Allora c’era la giunta Zingaretti-Leodori che era riuscita a portare il Lazio fuori dal lungo commissariamento della sanità, baratro in cui ci avevano spinto le giunte di destra di Storace e Polverini, e Aurigemma fotogenicamente prometteva tra grandi sorrisi e strette di mano il rilancio del nostro nosocomio. Cosa è accaduto veramente dopo le elezioni lo sanno bene coloro che frequentano il pronto soccorso, una bolgia dantesca che, nonostante i salti mortali del personale ospedaliero, non può essere assolutamente degno di un territorio che per di più durante l’estate più che raddoppia le presenze. Evidentemente Aurigemma non si è reso conto, durante i suoi numerosi tour fotografici, che all’ospedale di Anzio si lavora in condizioni inumane, che il personale è sempre di meno e non può nemmeno fare i giusti riposi o le meritate ferie.

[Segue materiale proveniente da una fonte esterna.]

Small tables with named rows and columns. After each table, cells are looked up by row and column.

Rumabar =
|  | Dovi | Bipu | Gagup |
|---|---|---|---|
| Gomige | -77 | 14 | 19 |
| Duf | 93 | 5 | 56 |
| Nuv | -24 | 30 | 54 |
| Pogipe | -2 | 44 | -6 |
| Laba | -17 | 2 | 16 |

Laba, Dovi: -17
Gomige, Bipu: 14
Laba, Bipu: 2
Pogipe, Bipu: 44
Duf, Dovi: 93
Laba, Gagup: 16
Duf, Bipu: 5
Gomige, Dovi: -77
Which row has the largest Dovi? Duf

Gid:
|  | Babir | Timerug | Nunun | Kol | Gozumi | Zuduzi |
|---|---|---|---|---|---|---|
| Bazot | 1.0 | 0.9 | 0.1 | 0.2 | 0.7 | 0.3 |
| Pivi | 0.4 | 0.5 | 0.1 | 0.4 | 0.7 | 0.2 |
| Keto | 0.5 | 0.4 | 0.5 | 0.8 | 0.6 | 0.3 |

Nunun of Bazot: 0.1
Gozumi of Keto: 0.6
Gozumi of Pivi: 0.7
Timerug of Pivi: 0.5
Nunun of Pivi: 0.1
Kol of Keto: 0.8
Timerug of Bazot: 0.9
Gozumi of Bazot: 0.7
Babir of Pivi: 0.4
Babir of Keto: 0.5
Timerug of Keto: 0.4
Kol of Bazot: 0.2
Zuduzi of Bazot: 0.3
Kol of Pivi: 0.4

Table Monogi
	Pof	Roz	Mit	Veti	Fenu	Pimokav	Bikebel	Nurate
Mut	46	114	121	110	163	171	120	95
Vovivub	84	74	113	192	147	88	154	144
Nogo	93	79	126	199	141	77	131	160
Sol	46	101	109	124	165	161	146	95
Koruba	81	134	164	133	140	133	39	148
Remabov	80	133	164	132	141	132	39	149
Gepeka	79	135	164	133	141	135	39	148
Bipoz	45	116	120	110	163	171	120	97
Rotu	82	73	114	194	148	87	154	145
Lidovo	47	101	110	124	164	162	146	94
Tun	46	101	109	123	164	161	145	93
Suzepam	83	73	113	192	148	87	154	144
Zil	93	80	125	200	141	77	131	159

Lidovo, Roz: 101
Lidovo, Fenu: 164
Vovivub, Veti: 192
Zil, Pof: 93
Tun, Pimokav: 161
Mut, Bikebel: 120
Lidovo, Mit: 110
Tun, Nurate: 93

Table Fir
columns: Salig, Podiso, Pumomel, Ketena, Resiv, Dovegun, Voreg
Bom: [253, 150, 174, 139, 103, 226, 128]
Tesosu: [98, 115, 185, 93, 193, 147, 61]
Doz: [123, 177, 136, 159, 70, 39, 130]
Kugon: [118, 232, 211, 142, 160, 104, 226]
Vov: [126, 70, 162, 174, 112, 43, 149]
Gur: [167, 142, 179, 51, 147, 212, 208]
Zak: [162, 188, 49, 151, 168, 189, 177]
Zefal: [163, 132, 132, 112, 120, 175, 206]
Sugefur: [63, 116, 187, 187, 119, 172, 141]
Manen: [142, 158, 162, 58, 217, 119, 167]
Div: [98, 83, 224, 110, 117, 186, 146]
Tud: [107, 204, 75, 206, 196, 210, 129]
Rigu: [171, 230, 119, 233, 154, 81, 146]

Voreg of Rigu is 146
Resiv of Manen is 217
Salig of Manen is 142
Podiso of Doz is 177
Salig of Rigu is 171
Ketena of Doz is 159
Resiv of Div is 117
Voreg of Div is 146
Dovegun of Gur is 212
Ketena of Rigu is 233
Podiso of Zefal is 132
Podiso of Sugefur is 116
Dovegun of Tud is 210
Resiv of Sugefur is 119
Pumomel of Rigu is 119
Ketena of Gur is 51
Dovegun of Kugon is 104
Voreg of Sugefur is 141
Voreg of Kugon is 226
Pumomel of Doz is 136

Gano =
         Resoti   Mil  Zunufa  Badoli   Rok  Tinag
Ped        6818  5216    6350    6536  5579   7800
Gigid      5590  5898    4757    5426  6444   5772
Guki       6772  5334    6609    8305  6851   4650
Fim        7076  5976    5082    6344  7299   9529
Tukudim    6836  4134    8765    9026  4475   2922
Pem        4423  7174    1988    2415  7278   7950
Befa       6024  5796    4905    4646  5659   8744
Batot      6939  6450    4382    6765  8626   8517
Tiz        7743  6278    4774    7549  9033   9769
Kibos      4211  6404    3375    3093  5845   5454

What is the Mil of Kibos in Gano?
6404
What is the Mil of Befa in Gano?
5796
What is the Zunufa of Ped in Gano?
6350
What is the Badoli of Fim in Gano?
6344
What is the Badoli of Kibos in Gano?
3093
What is the Tinag of Gigid in Gano?
5772
What is the Zunufa of Guki in Gano?
6609
What is the Rok of Kibos in Gano?
5845

Table Betes
|  | Dalud | Mugimi | Fet | Sozupav | Dedipe | Vepu | Zigago | Koloze | Zop |
|---|---|---|---|---|---|---|---|---|---|
| Mozigi | -147 | 184 | 113 | 166 | -238 | -440 | 422 | 596 | -175 |
| Fug | -357 | -273 | 421 | 103 | -40 | -191 | 106 | 809 | -472 |
| Ritob | -99 | 246 | 66 | 169 | -246 | -445 | 444 | 524 | -112 |
| Vavo | -66 | 252 | 47 | 165 | -226 | -400 | 424 | 463 | -77 |
| Pekon | -84 | 250 | 56 | 168 | -235 | -427 | 436 | 498 | -96 |
| Gido | -88 | 247 | 59 | 173 | -242 | -435 | 436 | 511 | -105 |
| Git | -73 | 251 | 49 | 162 | -224 | -408 | 431 | 480 | -85 |
| Tafis | -119 | 230 | 88 | 173 | -250 | -453 | 447 | 559 | -138 |
| Zas | -514 | -637 | 664 | 47 | 143 | 49 | -171 | 948 | -693 |
| Reget | -99 | 241 | 71 | 173 | -250 | -451 | 450 | 540 | -124 |
| Siz | -225 | 20 | 233 | 151 | -182 | -372 | 318 | 683 | -289 |

Vepu of Ritob: -445
Fet of Ritob: 66
Vepu of Zas: 49
Sozupav of Mozigi: 166
Dedipe of Reget: -250
Fet of Vavo: 47
Mugimi of Ritob: 246
Sozupav of Siz: 151
Zop of Gido: -105
Koloze of Tafis: 559
Vepu of Git: -408
Dalud of Ritob: -99
Dalud of Tafis: -119
Dedipe of Ritob: -246
Dalud of Vavo: -66
Mugimi of Zas: -637
Mugimi of Reget: 241
Mugimi of Tafis: 230
Row with the largest Vepu: Zas

Table Gokif
|  | Kofosi | Zovalop | Rafudid | Zedu | Debuzo | Disera | Tivezom | Vut | Gug | Milig |
|---|---|---|---|---|---|---|---|---|---|---|
| Derar | -31.6 | -19.9 | -27.9 | -8.4 | -67.7 | -36.3 | -34.6 | -36.3 | -5.5 | -43.4 |
| San | -20.8 | -27.5 | -56.1 | -68.4 | -32.5 | -57.3 | -51.5 | -76.4 | -65.4 | -61.7 |
| Famopo | -20.6 | -6.1 | -28.2 | -3.2 | -95.3 | -42.0 | -38.8 | -49.6 | 5.9 | -56.1 |
| Sak | -59.3 | -70.6 | -46.4 | -42.3 | 75.1 | -53.8 | -33.7 | -39.0 | -53.9 | -35.7 |

Zedu of Sak is -42.3
Kofosi of Sak is -59.3
Zedu of San is -68.4
Gug of Derar is -5.5
Milig of San is -61.7
Debuzo of Derar is -67.7
Rafudid of San is -56.1
Zovalop of Famopo is -6.1
Debuzo of San is -32.5
Milig of Derar is -43.4
Zovalop of San is -27.5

Senza poi parlare della presa per i fondelli del punto nascita che qualche suo collega, col beneplacito di tutto il centrodestra, consigliere regionale del posto compreso (quello che fa i video col “gobbo”), ha scippato ad Anzio per regalarlo a Velletri. I problemi da elencare sarebbero molti altri, tra assenza di condizionamento e ricorso sempre più frequente ai gettonisti, eppure Aurigemma con un gran sorriso, da a tutti una pacca sulla spalla, scrive una bella letterina che sembra tanto una presa in giro e sostanzialmente fa finta di niente riguardo alle fantasmagoriche promesse fatte. Il personale del Riuniti va certamente ringraziato per tutto quello che fa, ma di certo la politica non gli sta fornendo condizioni decenti sul posto di lavoro, anzi, a dirla tutta, i veri e propri miracoli che fanno li realizzano nonostante la politica.